Post
Topic
Board Bitcoin Discussion
Re: Bitcoin puzzle transaction ~32 BTC prize to who solves it
by
b0dre
on 04/09/2025, 20:26:43 UTC
Hello, guys!
Ultra lightweight CUDACyclone is ready, speed is 1.3Gkeys/s on RTX4060.
Key feature - extremely low VRAM usage for rented gpu. Less than 500Mb VRAM on RTX4090.
It will work even if Vanity or Keyhunt doesn’t start.
And also this is a good studying sample for your education (why not)? Total 7 small files.
Link: https://github.com/Dookoo2/CUDACyclone

Great work, thanks for sharing!
Do you have any idea why there’s such a big performance difference between the old and new versions?
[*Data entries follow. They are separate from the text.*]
Each row of numbers belongs to one of the things below and depends on some of the facts about them. Some rows are named. Which thing is each other row?

Named rows:
riska: [ -9  15  -1  12   7 -20 -14   8   7  11  12  -7  -6  -9  -1  -5  -9  11
  -6  -2  21  -1 -19   8 -11   3]
stosko: [  7 -26  -5   6 -10 -14  -1 -17   5   6 -42  -3 -23   5  31  31   6   5
   4 -15  -3  20  19   3  -6 -15]
skeklem: [-2  2 -5 -2  0 -4  1  2  0  7  8 -3  2 -3  0 -1 -5 -2 -3 -1  7 -7  0 -2
 -1  0]
niru: [-3  3 -1 -3  1 -4  0  2  1  6  7 -5  4 -6  0  1 -4 -2 -2 -3  8 -8  0 -2
 -1 -1]
rafun: [ -9   8 -15 -21   2   4  12   7  -8 -15 -16   4  20 -12  18 -26  27   5
 -12   0  10 -19  18  12  13  -7]
stoki: [  0  -4   6  -1   3   8  -2   6   3   6 -10 -14  11   1  -1  -1   4  -2
  25   4  18   7  13  -3 -10  12]
dadofen: [-12 -13  20 -51 -13  -9 -13 -16   4 -22 -25   8   3  14 -24 -25 -16  -8
  14   8 -32   7 -21   2   2 -22]
trinu: [ 12   9  10   6   2 -11  -4  -2   3   1  10  13 -10  -9   5   8 -13  18
  19  -9 -17  -1   3  -9   7  10]
lekizek: [-12  20 -23  20   1   4 -13 -17  10  -1   9  -7 -10  19   5  -3  10   7
  21   8 -28   4  -6   6  28  -2]
staripek: [ -8 -14   4   1  -9  13  10  -7  -5  13   0  -9  -2   7  -4  11   8 -17
 -20   3   1  -9   4   7   1  -4]
miskim: [  4  -8  10   6  -8  12   8  -5  -9  -2 -10   2 -14  14  -3  11   7  -2
 -17   0 -22   6   4   9   5  -7]
zavi: [-10 -11 -13 -30  -7  -4   0  -6   4 -17  -5   6  17   1   1 -17   7 -13
  -2   5   6  -3  -5   0   4 -12]
zipos: [  9   9  -1  -4   2 -13   1   0   4  14  22   4   5 -14   3   5 -21   9
  19 -11   1 -13   2 -16   3   8]
soges: [ -6 -18  17   7 -10  15   6 -15  -4   2 -11   4 -18  10   3  20  15  -2
 -10   2 -14   0  -3  19   5  -2]
vakluron: [  6   2   9   2  -2  -3  -6   2   1  -9  -2   8 -12   3   4   3   1  12
   4  -3 -12   4  -1   7   1   0]
pletavo: [ -7 -18  -4 -31  -9  -1   0 -11   2 -16   1   5  24   7  -8  -6  -6 -20
   5   0   1   5 -14 -15   4  -9]
fleklar: [-1  3 -3 -3 -1 -4  0  2  1  5  7 -3  3 -3 -1  0 -3 -1 -3 -1  7 -6  1 -3
 -1  2]
nutrek: [  7   3   4 -17  -8  11  -8  21  -4 -18  10  12   3   0   9  -5  24 -12
  -9  19  15  -6   3   8  -4   0]
lekis: [ 19 -21 -11   1  -8 -15  -3 -10   5  -1 -42  -1 -15   2  30  27   0   4
  23 -12  -6  23  32 -16  -5 -10]
gase: [  6   2   8   4  -1  -2  -4   0   0  -7  -2   6 -11   2   5   4   1  12
   7  -3 -13   5  -2   5   3  -1]
panal: [ -5  -2   4   6   7   8  -2   7  -1   0  -9 -20  13   9  -4   0   7   1
   8   1  22  13  -3   4 -13   4]

Some facts about the things:
Φ: uses; Ω: points at
bisol Φ [stosko zonin brumur daskem]
dreskin Φ [fosku dubrer druklir leke]
kikla Φ [pugramu sidrukes dregruklal fezak dutri]
tolos Φ [tremunuk fovovem dregruklal pigu]
pliges Φ [staripek kiligrir zonin soges]
gremun Φ [sidrukes stoki kloskem dritrol]
moke Φ [staripek staser miskim]
basi Φ [tino dubrer gutrar stemi dutis novagri]
vaflel Φ [staser replos floflu]
bizol Φ [fosku skobral nutrek]
suzudras Φ [guzesku]
feko Φ [panal sitaflis dritrol]
stafo Φ [tomu daste]
plofefus Φ [kiligrir dubrer gibis]
rabar Φ [digru floflu]
medrur Φ [pletavo rusa dripe stalum bebros]
pulik Φ [marus buklas sidrukes drosto]
klugrer Φ [muklastim dubrer baples mumilar panal guzesku]
riflil Φ [ruma skeskur]
brabru Φ [stoplak flinar mumilar novi drobo]
riska Φ [stunaskes baples druklir]
tupon Φ [fosku staser daste pugramu mokiklu]
trinu Φ [tremunuk lovis lekis destul voplus]
skemo Φ [skobral skeskur mazo rafun]
skegok Φ [stalum famos dadofen]
kliguplo Φ [plebemer leke]
treda Φ [skupen replos gustum]
tuskek Φ [rerom skobral stalum zavi dupesen]
zipos Φ [klabin drosto]
flezi Φ [staser flunutrak drorel gustum]
brore Φ [rusa klabin skupen destul]
brupu Φ [bevu dubrer stosko rebok stemi floflu]
bradras Φ [tino fovovem buklas pugramu stosko sidrukes sibar voplus]
stesa Φ [plibe dregruklal destul]
kaplis Φ [pono drosto]
lonis Φ [staser drobo]
[skupen bevu] Ω skobral
[skupen mazo mokiklu gidrik] Ω kaplis
[dutri sidrukes] Ω giplon
[novagri skeskur] Ω klegas
[novagri] Ω floflu
[lekizek brupu] Ω gutrar
[lekizek famos brumur] Ω bizol
[stoster] Ω stalum
[stoster] Ω tupon
[kloskem zonin flinar] Ω basi
[pliges fovovem dadofen] Ω brokla
[pliges] Ω guzesku
[pugramu brupu] Ω klunim
[famos] Ω medrur
[miskim riflil] Ω vevis
[miskim] Ω gibis
[bevu destul] Ω panal
[daste] Ω stunaskes
[daste klugrer] Ω fupem
[gase soges] Ω stoki
[zonin] Ω stiklunas
[rusa] Ω leke
[rusa] Ω digru
[muklastim] Ω novi
[zotono flezi tomu] Ω drobo
[zotono] Ω stemi
[flinar] Ω kikla
[flinar dubrer vobri flezi] Ω truduk
[flinar] Ω gremun
[flinar gustum] Ω pono
[flinar] Ω plebemer
[klugrer grikik] Ω rerom
[klugrer] Ω dutis
[dripe vakluron] Ω veskal
[riflil gidrik] Ω pletavo
[riflil dadofen] Ω lovis
[riflil] Ω vaflel
[trinu] Ω klabin
[flunutrak] Ω pigu
[flunutrak] Ω dupesen
[stosko lekis] Ω drorel
[skemo] Ω trakes
[bebros buklas] Ω nutrek
[mokiklu mumilar] Ω plivu
[mokiklu] Ω murefe
[notrik] Ω kubis
[notrik] Ω tremunuk
[skegok brupu] Ω vubuk
[gidrik] Ω gumem
[sidrukes buklas] Ω feko
[grogus] Ω doteflon
[dadofen] Ω marus
[dadofen] Ω plibe
[soges] Ω moplaras
[soges] Ω plofefus
[zupir] Ω ruma
[zupir] Ω druklir
[laplu] Ω tuskek
[laplu] Ω suzudras
[tomu staser] Ω dugres
[staser] Ω tinos
[vakluron] Ω kiligrir
[mumilar] Ω tino
[dregruklal] Ω rebok
[dregruklal] Ω tolos

Rows to name:
No name comes twice in this set of rows, the named rows included.
[ 18 -26 -36  -5 -16 -21  10  -2  -4  11 -31 -17 -15  13  26  31  -6  -6
 -22 -17   0  12  26 -12 -10 -29] -> drorel
[  6 -15   0  -1   3   7   8   1   4   0   1  -5  10  -7  -7  -4  -6  -6
  30  -3   6  -1  27 -15  -1  22] -> pono
[ -6  -6   4   1  -1  13   2  -5  -2  16  -8  -5   3  -3   3   6   6 -15
  -6  11  11  -2  -1   3  -6  -4] -> stemi
[ 18   6 -21  -5  20  27  15  15 -10  21 -12 -11   8   4  -9   3  -1 -12
 -10   8  -2  18 -15   5 -20 -25] -> drobo
[-23  37 -42  13   3 -12 -14 -14  14   7  25  -6  -1   4  11 -18   5   5
   7   9 -11 -14 -10   3  36  -5] -> bizol
[ 11  -8 -13  15  30  12  16 -12   8   1  -7  26 -11 -28 -13 -13 -11   1
   2  -4 -20  17 -13  16  -4   2] -> vobri
[ 17   4  -5  17  -7  -2  -8  15  -9 -18 -12  12 -15  10  -2  -6   6 -10
 -19  12 -19  14  19 -16  -1  -3] -> daste
[  0 -24  10  16   4   2   7   0  13 -28  -8  -9  -9   6 -16 -12   4  13
  25 -12  -1  16  23   9  -4  40] -> kloskem
[ 35  20 -21  23   8   5 -14  24 -16  -6 -21  30 -16  -3   3  -9   2 -25
 -25  28 -30  26  13 -29  -7 -23] -> tomu
[  4 -19  -1 -31 -11   0  -6 -11   8 -30  -7  15   3  14  -2  -3  -2  -5
  19   3 -16  13 -11  -2   5  -9] -> dripe
[-11   0   1   7   1  -2 -11   5   3   0 -11 -10   2   2  -4  -7   8 -11
  -9  13  22   7  -4   5 -11   0] -> druklir
[-22  -1   3  27   0 -21 -34   3  13 -12 -14   8 -10 -15  -4 -22  10 -27
 -20  29  35  12  -3   1 -14   8] -> plebemer
[ 27   7 -21  15  28  11  22  -3  -2  18   8  33 -22 -26  -9   1 -22   5
 -11  -6 -35  13 -22  10  -6 -15] -> flezi
[  5  13  -7   6   0 -18  -4  10   1   9  20   4  -7  -9   1  -1 -14   2
 -14  -2   1 -11  -1  -9   0  -1] -> tupon

Now the same things, written a new way:
Named rows:
zonin: [ 16   7   6  -3  10  -3  16   2   7  -3   6  -4   2   2  10 -18  -2   5
   7 -17   8 -12   6  -4   0  16  20 -11  -1  12   3  20]
dritrol: [ 14   6   6   0  10  -2  14   5   6  -1   8  -6 -11   1  10 -16  -3   6
   7 -14  10 -12   8   3   0  17  18  -9   0   8   1  20]
trakes: [  8  -3   0  -2  -3   0  17  13   8  -3   7 -12 -13  -6  10 -26  -4   5
  11  -7   1   0  14  -5   6  22  11 -22  -3   8  -2  25]
kikla: [  8   9   3 -12   8  -1  17  21  -6  -3  23 -16 -27  -1  10 -16   5  -7
   5  -1  38 -30  10  12  -7   7  28   8   9  -5   2  27]
flinar: [ 15   7   7  -3  10  -6  14   1   9  -3   5  -3   1   1  12 -17  -5   5
   6 -18   5 -10  10  -5   0  14  21 -13  -3  12   3  20]
tomu: [ 14   5   6  -2  11  -5  12   2   9  -3   7  -4  -1   0  13 -15  -5   5
   6 -17   7 -12   9  -6  -3  11  20 -11  -4  11   4  22]
gidrik: [ 16   8   7  -3  12  -4  12   0   7  -4   7  -3   0   1  14 -17  -4   6
   5 -17   7 -11   7  -4   0  14  22 -10  -4  13   3  21]
staripek: [ 12   4   7  -1   6  -9  18   3   5  -3   4  -4  -7   0  16 -15  -4   2
  10 -12  10 -11  10  -8  -2  17  17 -13  -3  18   6  17]
dripe: [ 13   9   6  -5   9  -6  11   3   6  -5   5  -1   3   0  15 -21  -4   6
   6 -19   7  -5   9  -6  -1  11  19 -12  -4  11   2  21]
veskal: [ 13   8   6  -5   4  -9  14   5   2  -3   5  -1 -10   2  13 -20  -3   6
  13 -12   8  -7   9  -3   3  20   8  -9  -4  11   3  18]
tolos: [ 15  19   3 -16  -2  -7  12  14  -5  -5  19 -18  -9  -7  10 -24  16 -18
   8   4  34 -11  -2  12  -2  17  34   7   0   5  -5  25]
tremunuk: [ 15  20  -2  -3   4 -28  11   3  -4   8  14   0  -4   1  11 -19  17   1
  12  -9  12 -11  15  10   1  16  18  -3   3   9   0   7]
doteflon: [ 11  17  12   0   0 -14  22   8   2  13   5  -3  -7  -2   1  -6   0   8
   9 -13   0  -3  17  -4  -6  18   8  -2   1   1   5  12]
kiligrir: [ 18   7   7  -7   5  -4  18   6   3  -2   3  -1  -8   4   8 -24  -4   4
  15 -12  10  -9   4  -1   5  22   7 -10  -2  14   1  14]
stemi: [ 17   8   7  -6   4  -4  18   4   5   0   3  -2  -9   4   6 -24  -3   5
  14 -11   7 -10   3   1   5  24  10  -9  -1  14   2  14]
grufa: [ 14   7   6  -1   7  -6  13   3   5  -1   6  -3  -5   0  13 -19  -3   5
   9 -15   7  -8   9  -3   1  17  16 -11  -3  11   3  17]
kubis: [ 15  11   1   6   8 -22  11  -1   0   9   8   4  -9   2  11 -16   9   6
  14 -12   9 -10  15   8  -1  18   9  -9   4  12   1   5]
vubuk: [ 13   6   3  -3   4  -8  13   8   4   2   6  -2 -10   0  13 -22  -4   7
  12 -12   6 -10  14  -2   5  18  10 -13  -2   8   2  15]
vaflel: [  5   4   8  -1  -3 -10  36  11 -11  -7  -7  -4  -7  -7  34 -16   1 -16
  18  -6  39 -15  12 -25 -12  20  18 -14   2  44  12   5]
staser: [  4  -6   7   3   7 -16  27   1   4  -9   0  -4  -3  -4  35  -3  -6  -6
  10 -11  17 -21  19 -30 -14   9  23 -18  -4  37  19  16]
destul: [ 12  27   5 -15   4 -11   9   4  -4  -6  12  -8  12  -3  17 -27   5  -5
   3 -15  15  -3   7  -5   8  15  34  -7  -4   8  -2  22]

Name these rows:
No name comes twice in this set of rows, the named rows included.
[ 20   8   8  -6   5  -2  17   6   4  -1   1   0  -8   3   7 -26  -3   3
  14 -12  11  -6   0   1   3  23   9  -8  -2  13  -1  11] -> guzesku
[  8  10   9  14  23  20  20  11  -9   3  14 -15 -35  -2  18 -16 -11   6
  -3 -27  50 -14  20   9  -7  21  20  -9  17   1  -4  25] -> pulik
[  8  30   1 -24  -2 -11  14  19 -15  -6  16 -13   7  -6  13 -32  14 -15
   4  -6  37  -9   6   5   2  10  37   1   2   2  -6  22] -> stesa
[ 10   1   6  -4   8   0  16  14   3  -4   6  -3  -9  -4  14 -18  -2  -4
   8 -10  29 -14   9  -1 -14   4  13  -8   0  13   1  17] -> stafo
[  8   9   3  -4   9   2   7  19   0  -6   2   2  11  -8  17 -27  -1  -1
   5 -21  31   0  12  -4 -12  -3  16 -15  -2   5  -8  15] -> skegok
[ 14   9   6  -6   3 -12  26   3  -3  -1   0   0  -5   2  15 -26  -2   1
  16 -11  13 -12   9 -10   4  26  12 -14   1  25   6  10] -> floflu
[ 17   4   8  -7   8   8  20  13   3   1  -2   1   0   0   1 -29  -2   1
  12 -13  27  -9  -2   3  -9  13  10  -8   3  14  -8  12] -> riska
[ 23  -6   8 -11  10  16  23  20  11   1  -7   6   2   0  -9 -34  -2   0
  15  -8  31 -14 -12   7 -18   3   3  -6   5  17 -10   9] -> dreskin
[ 14  12   4  -7   6  -9  13   5   3  -3  11  -7  -5   0  11 -19   1   2
   7 -11   9 -13   7   0   3  18  22  -7  -2   6   2  22] -> voplus
[ 16  14   3  -9   5  -7  10   1   6  -6  19 -16   1  -4  11 -17  10  -9
   2  -5  12 -11   0   4   1  15  39  -1  -4   8  -1  30] -> dregruklal
[ 15  20   7   7   6  -8  15   1  -5   1  10  -7 -10  -3  18 -23   2   3
  10 -22  19  15  18   2   2  30  11 -16   2  17  -5  18] -> klabin

Now the same things, written a new way:
Some things and their rows:
brabru: [  2  14   5   1  -5  -1  -4   0  -2  -1  -1  -5  -5 -11   7  -1  -1   0
  -2  -3  -1   1   6   3   4   6]
mazo: [ 3 -1  6  0  0  1 -6 -4  4  1 -4 -2 14  9 -3  9 11 -6 -7  1  8 -1 -5 -5
  9 -4]
niru: [ 1 -6  5 -4  2  0  2 -4  1 -2 -1  2 -1  4 -1  3  0 -2  0  4  1 -1  0 -2
 -2 -3]
tolos: [-37   0  -7  21   3  16   7  -2  -8   5  14  12   8   4   3 -33 -24  12
  12   0 -12  18  -3   9   0  12]
brore: [-10  17  -3  28 -15  -3  -9   2   8  28  19  17   6  -9   1 -11  -3  15
 -17   6 -29 -19  -7  -3 -22  24]
gelitrom: [ 1 -6  2 -2  2 -1  3 -2  2 -2 -1  0  2  3  0  2  1 -3 -1  3  2 -1 -1 -1
 -4 -5]
voplus: [-3 -8 -3  0  5  6  5 -6  1  0 -2  6  7  7 -2 -8 -8  1  5  2 -2  3 -6  1
 -5  2]
lonis: [  1  39  12  -6 -19   5  -3 -16  -6  -9   7 -26  -5 -19  21 -11  -9   3
 -11  -6   4   2  37  14   7  -1]
skemo: [ 13   8   1  22   2   6 -35  16 -17   6  -1  -9  23   6  -3  10  29   9
 -16   2  -6   1  -1  26  32   5]
pletavo: [-2 -9  0  3 -4 -5  4  4 -3  6 -3  2 -4 13  3  2  4  4 -1  4 -2 -6  7 -7
 -5 -5]
lekizek: [  6   1   7   1   7   5   0 -13   5  -7   4   3   3   0  -3   8   6   0
  -2  10   4   3  -9  -3   2  -2]
treda: [ -5  21  11  10 -16  -3  -4  -9   2  13  13   1  -3 -17  12  -4  -6   8
 -12   2 -13 -13  11  -1 -17  15]
klegas: [ 6 -5 -6  0 -1  1 10  1 -3 -1 -8  0 -6 11  4  1  3  3  3  6 -2 -3  6 -5
 -4 -4]
zipos: [ 14  23 -22   6 -35   4  -6  29  16  -3  30  15 -13 -18 -19 -13  14  -7
 -21  -5 -14 -20 -15 -10  -8   3]
moke: [  0  35  11  -6 -17   5  -3 -13  -6  -7   5 -22  -3 -18  21  -9  -7   1
  -8  -5   5   2  30  10   5  -1]
traklir: [ 2 -6  1 -4  1  0  2 -3  1 -2 -1  2  1  3 -2  2  1  0  0  2  3 -1  1 -1
 -2 -5]
skeskur: [  5   6   3   7   2   4 -10  -2   4   3  -4  -5  16  14   1  10  17  -3
  -9   5   3  -4  -5  -4  18   0]
fosku: [ -5   4   1   1   8  -3 -13   9  -8  -6 -10 -13   3   9   4   6  11  -1
   1  -4   8   8   5   4  26  -7]
basi: [ -1   0 -10   5   9 -11   2  19  -5  -2 -10  -6 -24 -23   7   8 -13   0
  20 -12  -7   7  -6   2   2  22]
feko: [  5   2 -11   2  -2  -4   3  18  -7   5  -2  -3  -7  -6   8 -13   2   1
  10 -20  -8   2  -2   7   4   2]
bradras: [  0  12 -27  -2   2  26   8   7   0 -13  -1   2  10  -8  -8 -28 -25  -8
  15 -15  -5  17 -12  17  12   7]

Rows to name:
No name comes twice in this set of rows, the named rows included.
[ -8 -10  12  -7   6   3  -8  -5   3 -11   8   2   4 -16 -15   5 -16 -14
   5  -4   8  12 -10   1  -3   5] -> stosko
[ -9  -4 -14   2  14   2   9  -5   3  14  -8  10   6   9   9 -13  -6  15
   6   7  -6  -3   1   2 -11  -1] -> tremunuk
[  5 -10   0  -5   0  -4   7   3  -5   8  -6   3  -2   6   6  -7   7   4
   5  -8  -1  -5   4   1  -6 -12] -> giplon
[ 10  -6   4 -11   5   7   2  -8   2   1  -1   2  20   4   1  -7   2  -5
   3  -9   5   3 -10   7  -2  -7] -> dutri
[-12  10 -36   4   5  27   3  10  -4  -6  -4   2  11   5  -5 -33 -33   0
  12  -4  -8  15   1  22   8   6] -> kikla
[ 16  18 -28   2 -36   4   0  34  10 -10  20   9 -21 -13 -19 -14  11  -9
 -14 -10 -11 -14  -8  -8  -3  -2] -> kaplis
[ -4  14  -3  14  -4   2 -17   6   3   4   1  -6  15   5   3   3  11  -4
  -7  -5  -1   0  -4   0  21   7] -> riflil
[  0 -12  -9 -12  -3   1   5  11  -2   3 -11  -2   0   8  -5  -6  -6  -5
   3  -5   1  -4   8   2  -5  -8] -> stoki
[ 4 -8  4  1  7 -8 -2  2  2  0 -5 -1 -7 -4  2 10  2  1  5 -3  1  3 -7 -5
 -1  5] -> baples
[ 22 -17   0   2   3   1  -1   4 -22  -1  -3   3  -3   0  -5   3   8   9
   1  11 -10  -2   9  19  -9  -6] -> trakes
[  4  37  26 -19 -15   9  -4 -31  -3 -13   7 -30   6 -17  19  -4 -12  -2
 -17   3  15  -1  38  12   3  -8] -> staser
[  1   6  -4  -3  11  21   5 -13   0 -17   1  -1  15   4  -6  -9  -8  -4
   5   5   9  15  -9  10  12  -3] -> pugramu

For example, the old one hits ~1048.8 Mkeys/s in 9s using only 512MB VRAM, while the new one runs ~933.5 Mkeys/s in 71s using 3GB VRAM on the same RTX 3060.

Code:
./CUDACyclone_old --range 2000000000:3FFFFFFFFF --address 1HBtApAFA9B2YZw3G2YKSMCtb3dVnjuNe2 --grid 256,512
======== PrePhase: GPU Information ====================
Device               : NVIDIA GeForce RTX 3060 (compute 8.6)
SM                   : 28
ThreadsPerBlock      : 256
Blocks               : 8192
Points batch size    : 256
Batches/SM           : 512
Memory utilization   : 4.3% (512.2 MB / 11.6 GB)
-------------------------------------------------------
Total threads        : 2097152

======== Phase-1: Brooteforce =========================
Time: 9.0 s | Speed: 1048.8 Mkeys/s | Count: 8897329760 | Progress: 6.47 %

======== FOUND MATCH! =================================
Private Key   : 00000000000000000000000000000000000000000000000000000022382FACD0
Public Key    : 03C060E1E3771CBECCB38E119C2414702F3F5181A89652538851D2E3886BDD70C6

Code:
./CUDACyclone --range 2000000000:3FFFFFFFFF --address 1HBtApAFA9B2YZw3G2YKSMCtb3dVnjuNe2 --grid 256,512
======== PrePhase: GPU Information ====================
Device               : NVIDIA GeForce RTX 3060 (compute 8.6)
SM                   : 28
ThreadsPerBlock      : 256
Blocks               : 8192
Points batch size    : 256
Batches/SM           : 512
Batches/launch       : 64 (per thread)
Memory utilization   : 26.5% (3.08 GB / 11.6 GB)
-------------------------------------------------------
Total threads        : 2097152

======== Phase-1: BruteForce (sliced) =================
Time: 71.2 s | Speed: 933.5 Mkeys/s | Count: 70322919104 | Progress: 51.17 %%

================================= FOUND MATCH! =================================
Private Key   : 00000000000000000000000000000000000000000000000000000022382FACD0
Public Key    : 03C060E1E3771CBECCB38E119C2414702F3F5181A89652538851D2E3886BDD70C6


Interesting, that a new version is FASTER on a top-tier GPU like 5090. I have seen 9Gkeys/s On 5090 with —grid 1024,512. But another version of 5090 is slower, speed around 8.2-8.3 Gkeys/s. It depends on power consuption limit.
But I will check speed differences between versions. 4060 speed is the same both version.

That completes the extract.